Background information
- Born: June 9, 2005 (age 21) Bangkok, Thailand
- Occupations: Singer; actress;
- Years active: 2013–present
- Label: XOXO Entertainment
- Member of: 4EVE

= Korranid Laosubinprasoet =

Thai singer and actress

Korranid Laosubinprasoet (กรณิศ เล้าสุบินประเสริฐ; born 9 June 2005), nicknamed Aheye (pronounced "Ah-eye"), is a Thai singer, actress, and model. She is a member of Thai girl group 4Eve. Laosubinprasoet has starred in several Thai dramas aired on Channel 3, including Thang Phan Kam Thep (ทางผ่านกามเทพ), Montrali Hong (มนต์ระลาหงส์), Pikaew Nang Hong (ปี่แก้วนางหงส์), Nuan Lupp Salab Love (หน่วยลับสลับเลิฟ), Sorn Ngao Rak (ซ่อนเงารัก), and Wasana Rak (วาสนารัก).

== Early life and education ==
Korranid Laosubinprasoet was born on June 9, 2005, in Bangkok, Thailand. She graduated primary and lower secondary school from Pantharat School, Din Daeng. For upper secondary school, she studied at the Demonstration School of Srinakharinwirot University, Prasanmit, majoring in music. In 2023, she entered the undergraduate program major in acting and directing for film at the College of Social Communication Innovation, Srinakharinwirot University before transferring to Bangkok University in 2024.

== Career ==
Korranid had been enrolling in singing lessons since she was young.
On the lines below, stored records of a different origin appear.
Below is a small trained network, with its code and all its weights. Each question gives an input and a target symbol and asks what happens when units are switched off, that is, made to give their printed mean instead of their output.

import numpy as np


def w(rows, s, z=0):
    codes = np.array(rows[::2]) - 128.0
    scale = np.full(codes.shape[1], s)
    scale[-1] = z or s
    return codes * scale


def norm(h):
    return h / np.sqrt((h * h).mean(-1, keepdims=True) + 1e-5)


def softmax(a):
    e = np.exp(a - a.max(-1, keepdims=True))
    return e / e.sum(-1, keepdims=True)


def log_softmax(a):
    a = a - a.max(-1, keepdims=True)
    return a - np.log(np.exp(a).sum(-1, keepdims=True))


def net(x, mask):
    ids = ['αβεζθλξφω'.index(c) for c in x.split()]
    T = len(ids)
    res = E[ids] + P[:T]
    u = 0
    for l in range(3):
        r = norm(res)
        for j in range(2):
            rows = slice(2 * j, 2 * j + 2)
            q, k, v = (r @ M[l][rows].T for M in (Q, K, V))
            z = softmax(np.where(np.tri(T) > 0, q @ k.T / 2**0.5, -1e9)) @ v
            o = O[l][rows]
            res = res + np.where(mask[u + j], z, o[:, -1]) @ o[:, :-1]
        u += 2
    return log_softmax(norm(res)[-1] @ U[:, :-1].T + U[:, -1])


Q, K, V, O = {}, {}, {}, {}
E = w([
[134,82,92,203,125,113,215,126,126],'α',
[156,63,133,180,105,110,188,144,134],'β',
[136,101,77,182,130,141,131,180,181],'ε',
[84,89,122,107,155,124,128,114,161],'ζ',
[203,147,99,86,194,107,117,250,180],'θ',
[196,115,181,197,104,153,237,109,113],'λ',
[118,202,83,167,214,81,163,162,134],'ξ',
[107,91,105,88,137,137,123,73,211],'φ',
[122,163,84,98,66,117,226,115,94],'ω',
],0.013)
P = w([
[150,96,183,181,167,120,45,179,28],'0',
[51,222,3,147,124,93,168,144,148],'1',
[35,195,102,235,39,60,179,95,181],'2',
[116,101,107,164,157,90,224,96,122],'3',
[93,94,140,91,191,80,140,91,218],'4',
[76,121,162,159,111,141,173,93,177],'5',
[98,160,179,137,86,156,143,138,151],'6',
[118,186,173,56,127,135,128,169,163],'7',
[119,177,191,98,107,154,198,137,140],'8',
[116,164,189,73,146,155,171,159,127],'9',
[86,153,185,124,103,169,140,189,104],'10',
],0.0043)
Q[0] = w([
[70,183,54,119,202,26,220,1,127],'L0H1',
[61,94,103,16,124,169,22,71,220],'L0H1',
[202,146,66,229,187,86,193,232,129],'L0H2',
[228,23,179,173,184,180,9,186,121],'L0H2',
],0.0046)
K[0] = w([
[101,129,196,3,92,6,119,29,107],'L0H1',
[166,17,141,133,120,124,50,54,154],'L0H1',
[161,178,139,50,110,112,94,88,137],'L0H2',
[78,161,107,120,146,97,178,127,165],'L0H2',
],0.006)
V[0] = w([
[109,6,206,72,143,152,101,133,135],'L0H1',
[178,157,140,169,36,200,88,186,156],'L0H1',
[194,194,133,151,117,49,11,130,2],'L0H2',
[118,182,132,200,115,65,127,152,75],'L0H2',
],0.0043)
O[0] = w([
[121,101,125,150,62,81,238,91,19,28],'L0H1',
[129,29,154,77,125,110,186,70,150,81],'L0H1',
[118,67,147,159,121,226,116,158,110,3],'L0H2',
[129,193,76,198,99,253,107,144,112,154],'L0H2',
],0.0067,0.0039)
Q[1] = w([
[125,201,131,132,60,97,206,133,99],'L1H1',
[105,20,199,147,167,193,108,120,153],'L1H1',
[254,74,135,195,152,122,140,249,158],'L1H2',
[55,98,105,120,138,217,95,68,62],'L1H2',
],0.0061)
K[1] = w([
[176,82,254,172,103,182,154,150,96],'L1H1',
[161,129,137,133,123,129,197,38,253],'L1H1',
[95,208,141,53,146,81,201,59,206],'L1H2',
[171,74,86,226,221,163,35,174,152],'L1H2',
],0.006)
V[1] = w([
[198,130,197,101,110,116,76,138,45],'L1H1',
[122,184,124,185,177,115,127,146,59],'L1H1',
[88,114,140,129,196,108,107,2,199],'L1H2',
[54,205,224,107,146,121,225,164,140],'L1H2',
],0.0052)
O[1] = w([
[78,78,137,63,158,112,103,77,148,3],'L1H1',
[65,104,181,151,98,123,17,60,133,204],'L1H1',
[113,142,218,182,136,65,191,183,109,74],'L1H2',
[84,100,128,153,177,149,100,101,255,231],'L1H2',
],0.0093,0.0034)
Q[2] = w([
[111,106,33,119,110,140,172,138,144],'L2H1',
[6,149,54,19,52,88,129,140,132],'L2H1',
[105,189,91,124,37,163,139,77,69],'L2H2',
[167,88,196,201,254,194,136,141,128],'L2H2',
],0.0062)
K[2] = w([
[149,66,144,125,70,133,198,63,119],'L2H1',
[195,66,126,93,52,116,51,140,59],'L2H1',
[170,25,75,131,123,142,28,163,45],'L2H2',
[130,246,81,83,112,119,192,133,254],'L2H2',
],0.0065)
V[2] = w([
[101,67,63,149,129,77,119,162,88],'L2H1',
[123,205,111,100,121,86,107,129,118],'L2H1',
[99,198,147,98,2,166,210,60,117],'L2H2',
[145,104,201,248,206,131,143,114,102],'L2H2',
],0.0071)
O[2] = w([
[140,44,115,115,16,132,158,108,59,119],'L2H1',
[122,161,64,227,86,51,67,167,91,102],'L2H1',
[193,171,87,123,75,85,122,22,173,6],'L2H2',
[156,120,254,164,158,163,146,116,33,144],'L2H2',
],0.0092,0.0016)
U = w([
[172,162,135,156,105,175,70,98,60,58],'α',
[178,52,113,77,123,173,148,107,122,212],'β',
[213,125,71,141,84,152,174,200,83,65],'ε',
[54,31,171,130,104,96,81,110,159,126],'ζ',
[98,22,117,70,163,155,164,254,166,128],'θ',
[182,100,200,98,234,204,158,109,170,158],'λ',
[86,166,151,193,211,178,45,180,100,40],'ξ',
[124,148,155,122,151,10,194,160,129,91],'φ',
[206,126,22,147,158,105,39,66,183,249],'ω',
],0.0061,0.0015)

Each question gives the input, a string of symbols that net reads in full, and the target symbol t.
The units are the heads (2 rows each of Q, K, V and O). Each row of codes is followed by its name. A weight is (code - 128) times the scale printed after its matrix; where a second scale follows, it is the last column's (O and U).
mask holds one flag per head, layer by layer. A switched-off head (its flag False) gives its mean, the last column of its rows in O, instead of its output. The means were averaged over made-up inputs and are rounded, as every weight is.
A unit's drop is (log p(t) with every unit on - log p(t) with that unit switched off) / (log p(t) with every unit on - log p(t) with every unit switched off).
The circuit of an input: a set's keep is (log p(t) with only the set's units on - log p(t) with every unit switched off) / (log p(t) with every unit on - log p(t) with every unit switched off). Starting from all 6 units, units are removed one at a time, each time the one whose removal leaves the highest keep (on an exact tie, the one counted first), for as long as the keep stays at least 0.8.
units of the circuit, in order: the units of the circuit, biggest drop first
most important unit: the unit with the biggest drop
which heads matter: for each layer, one digit per head in row order, 1 if its drop is at least 0.15 and else 0, layers parted by /
input ω ε ζ ω, target ω: most important unit : L2H2
input ω θ ζ ξ α, target ξ: units of the circuit, in order : L0H1, L2H2, L0H2
input ζ λ ε φ φ ζ ξ θ, target φ: which heads matter : 01 / 01 / 00
input φ β λ ζ ω ω, target φ: units of the circuit, in order : L0H2, L1H2
input ξ β ω ζ, target ξ: which heads matter : 10 / 00 / 01
input θ ξ θ θ ε θ α ζ ζ, target θ: units of the circuit, in order : L2H2, L1H2, L0H1
input ω φ α β θ λ φ α β, target φ: which heads matter : 00 / 01 / 00
input β ζ θ θ ε α λ ε, target λ: which heads matter : 11 / 00 / 11
input α θ λ ε θ, target λ: units of the circuit, in order : L2H2, L0H1
input λ α α ω, target λ: which heads matter : 00 / 00 / 10
input ξ ω ξ θ ω ζ θ φ θ λ, target φ: units of the circuit, in order : L1H2, L0H1, L0H2, L2H2
input α θ ζ ξ ζ φ ω, target α: units of the circuit, in order : L1H2, L2H2, L1H1, L0H2
input λ θ θ β θ ξ ω ε ξ ω, target λ: units of the circuit, in order : L2H1, L2H2, L0H1
input β ξ β, target ξ: units of the circuit, in order : L0H1, L2H2
input β φ ξ ζ α λ ζ, target β: which heads matter : 10 / 01 / 10
input ε ε λ θ θ λ φ θ, target φ: units of the circuit, in order : L1H2, L0H1
input α λ β, target λ: most important unit : L2H1
input ξ φ β λ ζ θ ω θ β ζ, target ξ: which heads matter : 10 / 00 / 11
input ζ α α, target ζ: units of the circuit, in order : L0H1, L1H1, L2H1
input α ε ω β, target ω: most important unit : L2H2
input ε β θ θ ω, target ε: which heads matter : 10 / 11 / 00
input θ ξ φ ω, target θ: which heads matter : 00 / 00 / 01
input λ ε ξ ξ ζ, target λ: units of the circuit, in order : L2H1, L0H1, L2H2
input ε θ ξ φ, target ε: which heads matter : 00 / 01 / 00
input ε θ ω ξ ε ζ ζ φ, target ε: which heads matter : 10 / 01 / 00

At the age of 7, she began her journey in the entertainment industry as an actress. Her debut acting role was in the TV series Yomban Chao Kha aired in 2013.

Apart from acting, she also participated in singing contests on various programs, beginning with The Trainer Season 5 in 2013. During the competition, she showcased her talent by singing three songs, changing her stage outfits, and incorporating dance into her performance. In 2014, she participated in The Voice Kids Thailand Season 2 and reached the final. This further increased Laosubinprasoet's recognition, leading to additional opportunities. Then, in 2017, Laosubinprasoet joined the We Kid Thailand program, where she sang "Kwam Nai Jai" by Suthep Wongkamhaeng.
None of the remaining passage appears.